E.G. there is no reason to use both runs and RBI. I don't have to do analysis to see they will be almost the same.
And the AL and NL rankings are going to be separated because of the DH rule. I have not yet figured out how we are going to deal with inter-league play.
I see no reason to overfit data and no reason to not handle multicollinearity by not including redundant numbers like RBI and runs given how phase two of the power rankings is going to be conducted with the paired comparisons (see original thread).
The most interesting phase of this whole thing will be the individual comparisons. It is simple and easy for people to understand. In other words, it fits the audience of the average baseball interlocutor.
I am not sure what information you are trying to find out that would help the items under discussion. It looks to me like you are trying to solve a problem that has not been proposed or are engaging in tetrapyloctomy.
The model I have laid out as a basis for this discussion is not flawed because it does what it was intended to do and does so simply. We are not testing a new medication designed to slow toenail growth.
Did you finally say what you have been wanting to say. I hope so.
Now could we get back to the purpose of the thread?
I want you to participate. Feel free to do any analysis and post it for discussion. But I think the most enjoyable and entertaining way to do it is to actually post the analysis rather than posting about the minutia. I had a simple idea for the thread. It was easy to calculate in about 30 seconds, post in 2 and be discussing it in under a minute.

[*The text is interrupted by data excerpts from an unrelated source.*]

Each row is a point on a landscape with many peaks, with its height.
From any point a climber steps to the highest of the 2 points nearest to it. It stops when none of these is higher. Distance is the straight distance between rows; heights are no part of it.
Sefa: [ -1  -1   3   4  -2  -8  20   3 -17   2  11 -21  11  19  12   6  17   5
  -4  19   1]  (h 4.71)
kave: [ -2 -30 -10  -7  -3   1 -19  -4  41  15  -7  -4  -4 -10  -4  -6  10   5
   3  -4 -14]  (h 2.84)
maf: [  6   8   1  -5  -6  -9  28   2 -18  -8   5 -10  -5  14   7   7  15  -6
  -5  15   1]  (h 3.99)
Zeda: [-18 -24   3   2   7   9 -20  -6  29  22 -14  -2 -11 -21  -6   0  14  -5
   1  -7 -12]  (h 2.36)
fuvu: [  2  25   7  30  22 -15  32   0 -10   7 -33  15 -13  -2  22  29   3  -1
  -9   6  18]  (h 3.38)
Zifib: [ -3  -7  -5 -10   4   5  -2  -4  -3   1  34  -9  -1  -1  -3   2  -9  -5
   4  21   1]  (h 2.37)
Lezo: [  2 -19  -6  -2 -20 -12 -30  21   6   3  -3  -8  36   3  -8 -14 -11  15
   2  -6 -13]  (h 5.15)
Ref: [  5  -7 -15 -10 -26 -16 -28  18   7  -6  -3   8  27  -1 -15 -12 -29  15
   1  -2 -10]  (h 6.26)
fot: [ 20  17  -1  20  14 -15  33   4   2   1 -23   2  -9  11  18  22   4  -3
  -5  10  15]  (h 2.99)
Gakaz: [ -3  29  -5  -8 -17  -9  18 -17 -19 -17  -8  17 -26 -11   2   1  -3 -14
 -12 -10   7]  (h 5.87)
luf: [ -5  24   9  27  24  -3  17   0 -11  14 -33  17 -10 -12  13  20   4  -2
  -8  -4  11]  (h 3.91)
nelu: [-19  19   5  20   5   4   7 -18 -15  10  -4  19 -27 -29   1   8 -10 -11
 -15  -9   6]  (h 5.58)
getu: [ 10  20  -2   7   2   5  -3  -6  14  -2 -18  20 -18 -21   3  -7 -10  -4
  -5 -34  10]  (h 4.01)
muv: [-15  -2  -1 -20 -29  -7  -3   2 -32 -19   3 -12  19  23  -8  -9  13   8
  -1   4  -5]  (h 5.00)
nas: [ -4   1  11   6  28  22 -20   1   9   4 -12   9  -1  -7 -11   2   0   3
   3 -20  -2]  (h 1.42)
rom: [ 11 -22  -8 -11  -5   1 -23   0  37   9  -3   0   3  -4  -3 -12  -8   8
   3  -8  -9]  (h 3.26)
veguk: [ 23  14  -7  -4  -3  -2 -16  11  15 -13 -17  17  12   3  -4  -9 -15   9
   7 -25   3]  (h 3.17)
bitil: [-18 -13   8  18  30  11   4  -7   8  10  17   6  -7  -9 -11  20  -6  -6
   4  24   3]  (h 1.98)
gaf: [-19  14   5   2 -13  -6   9 -19 -25   1   2  14 -26 -20   0   0  -1 -16
 -15  -1   1]  (h 7.25)
tupa: [  0  -6 -13 -21 -18 -14  15   4 -18  -9   4 -39  23  26  17 -13   9   8
  -1   7   4]  (h 4.73)
Gova: [-10 -27 -14 -19 -18  -2 -30  -6  12   3  20  -5   6  -2 -11  -7 -14   1
   1  13 -12]  (h 3.96)
bobur: [ -7 -13  11  -5 -18   0  -6   2  -1  29 -13   3 -11 -14  12  -9  14 -15
 -12 -10 -13]  (h 0.83)
taset: [ -9  -7  10   1   0   9 -20   5  -8   9   0   1  12  -1  -3  -5   8  -1
   3  -6 -12]  (h 3.66)
Bidun: [-16  -4   4  20  32   5  10 -15   2  13  13  14 -17 -19 -11  22 -14  -2
  -2  17  15]  (h 2.70)
zezo: [ 10  -3 -18 -22 -15  -8  25   6  -6  -7  16 -36  14  18  16  -6   3   3
   1  18   7]  (h 4.52)
Kuf: [ 12   7  -3  12  18   9  -4 -10  11 -18  26  13  -5   2 -16   5 -20   7
  10   8   9]  (h 0.96)
viv: [ -3 -13   1  -5  -9   6  -3  -1  11  28  -2  -2 -15 -12  16  -4   9 -10
  -6   1  -8]  (h 1.14)
sus: [  2  -8   3 -12 -17 -11  16   3 -18 -18 -16 -29   7  28  15 -13  20  11
  -4   0   0]  (h 5.61)
zisa: [ 16  37  -7  13   6  -4  15 -11  10  -2 -16  15 -30 -22  10   3 -17  -6
  -5 -18  13]  (h 4.57)
zifev: [ 21  13   0  -7  -8  -5  -8  11   4 -28 -17   7  23  23  -7 -11  -5  19
  11 -14   5]  (h 2.83)
vit: [  2  15  -5   5  12   3   8 -17  10   0   9  14 -23 -13  -1   5 -13  -6
  -1   1   8]  (h 5.36)
teg: [ -3 -18   8   3 -14   4 -29  10  -3  11  -6  -8  31   3  -5 -19   6   5
  -2 -13 -12]  (h 4.28)
sanov: [ -1  -4  10  14  32  23 -16   5   9  -1  10 -13  24   6  -8  -3   3  11
  16  -6  -4]  (h 0.88)
faru: [  3  -8  -8 -21 -19  -2  -3   9   4   7  15 -18  17   6  11 -10  -2   0
  -1   5  -6]  (h 4.65)
tomam: [ -7  12  -5  14  20  -3  17 -19   3   2  12  18 -27 -20   0  21 -25  -4
  -4  16  16]  (h 3.98)
tuvev: [ -5  17  19  13  16   6  12   6 -20 -21 -14   0   9  17   0   9  19   9
   3  -3   3]  (h 0.87)
Pani: [-13  22  10  20  17   5   9  -5  -9  12 -15  20 -18 -23   8  12   6 -10
 -11 -12   9]  (h 4.61)
pasif: [-23 -15  12   5  25  17 -28  -6   2  11 -11   9   1 -13 -21   2   2  -5
   1 -22  -9]  (h 1.61)
dofez: [  6  15   3   3  16   6  -2  -6  -9 -23  14  10   6   4 -20   2  -9   3
  11  -2   7]  (h 1.20)
kar: [-20  -6   8  17  13   3  17  -1 -15  14  22  -2   1   0   3  18   7 -15
 -10  32  -2]  (h 0.90)
lisam: [ 14  33  -3   3  -7 -11  20 -15  -8 -24 -17  14 -31 -10   5   3  -9  -4
  -6 -15  10]  (h 5.23)
Pon: [-24 -31   8  -2   0   9 -38  -2   9  14  -8   3   3 -18 -20  -5   8  -3
   1 -12 -17]  (h 1.92)
vodi: [  2  15  19  12   5   3   6   8 -12   1 -32  12  -4  -6  11   2  26  -4
  -7 -29  -1]  (h 0.62)
gan: [  0  12  -2  -6  -3   2   3  -4 -16 -26  26   4   7  13 -19   2  -5   2
  14  12   7]  (h 1.43)
buti: [ 16   9 -17 -24 -26 -12  -1   6   5 -21   0  11  -1   5  -6 -10 -20   2
  -7  -8   9]  (h 1.88)
nimiz: [ -1   1  -7 -14  -7  -5  -4  -4  -7 -16  36  -9   9  12  -6   0 -11   1
  11  21   1]  (h 1.82)
kip: [-15   6   8  22  19  -5  23  -8 -20  20   4  11  -3  -1   5  25   5 -17
  -4  27  12]  (h 0.29)
bezi: [  0 -17 -16 -19 -22 -10 -32   7  14  -9   8   9  14  -4 -21  -7 -28   9
   2   3  -8]  (h 5.24)
gozov: [ -6  -3   3  -4 -10  -2   3   1 -26  -4   9 -17  21  16  -2 -13  14   1
   0   7  -4]  (h 5.83)
nubop: [-21 -28   1  10  14   7  -7  -6  24  27   1  -8 -11 -12   6   6  19  -4
   5   9 -10]  (h 1.83)
tuzeg: [-13 -34   8  10  25  12  -7  -4  14  21  14 -15   2  -6  -6   5  10   5
  12   8  -9]  (h 1.34)
zil: [ 17  -2 -15 -24 -20  -6   7  10   8   0  13 -23   6  11  15  -7 -13   2
   2  13   0]  (h 5.73)
Pogan: [  9   4   0 -17 -33 -11  -4  10  -7   2 -11   9  -6  -1   5 -11   2 -10
 -13 -15  -8]  (h 4.10)
tetin: [ 13   8  -1 -20 -37 -15   5  21  -7  -5 -33  -1   2   6   7 -13   5  -8
 -10 -15  -2]  (h 4.56)
vaza: [ -8  11  -1  -1   6  -6  16  -4 -24 -31  17  -5   5  22 -11   1  10  11
   1  15  11]  (h 1.19)
ropok: [ 20   9  -8  -7  -9  -2   1   8   3 -24  -4 -14  25  31  -6 -13  -7  17
  11  -2  12]  (h 2.56)
Tomum: [ 14   3   1 -11 -25  -9  10   8  -9 -16 -23 -10   2  20   8 -11  13   5
  -5  -6  -4]  (h 5.05)
Ket: [  4  -7   1   1  -3  -1  18   8  -1  26   3 -18  -8  -4  22   5  12  -8
  -6   8  -9]  (h 0.72)
Zum: [ 16   8  -9  -4   2   0  12  -5  19   6   9   7 -23 -11  10   5 -19  -3
   2   3   2]  (h 4.48)
rumo: [-17  -7  21  12  15  13  -1   4 -17  13   7   1   3  -5  -5   1  16  -9
   0   1  -2]  (h 3.14)
Pezut: [  2  -9  -7   2  16  10 -15 -14  23  -4  14   7  -6 -12 -23   3 -20   5
  13   2   6]  (h 0.64)
nekem: [ 11  -9   4  14   8   6  12   7   4  23   8 -19   2   5  18  -1  14  -3
   4   5   1]  (h 0.43)
veven: [ -4   0  13   2 -12   4  -4   8 -11  19 -22   8  -8 -10  14  -6  20 -13
  -9 -23  -7]  (h 0.60)
luv: [ -5  -2  -5 -25 -36  -7 -11   5 -20   5   2   4  -5  -7   3  -6   8 -16
 -16  -4 -11]  (h 3.59)
lagu: [  5  17   4  12  10 -11  25   1  -9  -2  -6   4 -11   2  12  14   8  -4
  -1   9   5]  (h 3.40)
gid: [-21 -19  12  20  28   7   9  -1  -9  17  25 -10   5  -1  -7  17   3  -7
  -1  27   0]  (h 1.41)
Mokol: [ -7 -18   5  21  28  20  -7   0  13  13  13 -21  20   5  -2   1  12  14
  13  -1  -4]  (h 1.04)
rabeb: [ 12  17  15  11  10   0  13   3 -12 -13 -27   6  -5   8  12   3  22   9
  -3 -15   3]  (h 0.74)
doran: [ -1 -17 -15  -4  22  12 -14 -11  43  -2   1   3  -4  -6 -21   4  -6  11
  18   2  -1]  (h 0.39)
geg: [-15 -20  -4 -11  -9   2 -21  -4  -4   2  28  -2   3  -3  -9  -6  -5  -8
   1  13 -11]  (h 3.12)
dotos: [ 19   7  -7  -6  -6   0 -11   2  20  -2 -12  17  -5  -8   3  -8 -12   2
   0 -18   0]  (h 3.51)
biti: [ 22  -6 -11  -9  -3   3 -12   2  36   0  -1   3  -4   3   3  -4 -16   6
   4  -8  -5]  (h 3.69)
gotil: [ -2  11  10   4   0  -4   8  -4 -24 -30  -2   6  -2  16  -7   1  16   7
   3   0   4]  (h 1.01)
Tibi: [ 27   2 -16 -16 -12  -2  16   9  23  10  -2  -3 -15  -2  18  -2 -14  -7
   0   3   0]  (h 4.43)
zup: [ -4  -9   7   3  15  15 -20   2  -1  -6  12 -10  31  14 -14 -10  -9  12
  20   2  -8]  (h 0.71)
rorag: [ 13  11 -13 -25 -24  -8   4  12   0 -26   4  -3  14  20  -5  -9 -13   8
   6   4   8]  (h 2.21)

Where does a climber stop that starts at each point below?
kip | gozov
fot | gozov
fuvu | gaf
Pezut | Ref
luv | sus
getu | gaf
sanov | biti
ropok | biti
gotil | Ref
gid | vit
pasif | biti
rumo | Ref

Write out the way that a climber takes from each point below.
rorag | ropok zifev veguk dotos biti
vodi | rabeb tuvev gotil vaza gan nimiz Zifib geg Gova bezi Ref
kar | gid bitil Bidun tomam vit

The ultimate goal was to have a fun metric that would be our very own on this board created by our collective input on the parameters. So let's do that, OK?
"disallow discussion on it's accuracy and how to improve that."
With a ranking system there is often subjectivity involved. Therefore we would certainly debate its accuracy and that is the point. That is precisely the type of discussion it would generate. And it has already started doing what I was hoping would happen and that is individual posters creating their own metrics. And that is the fun part.
But blowing the thread out of the water just to throw your dick on the table before a single stat is put on the hot seat is just going to get people to throw up their hands and think it is too complicated to contemplate.
I have an idea on looking at some stats, the board can accept it , reject it, improve it. Then we move to the next phase. After that is done and we have a formula we publish the results. Others can do their analysis and we will see where that leads.
There is a constructive way and a destructive way. Let's get to the numbers, construct, and then revise.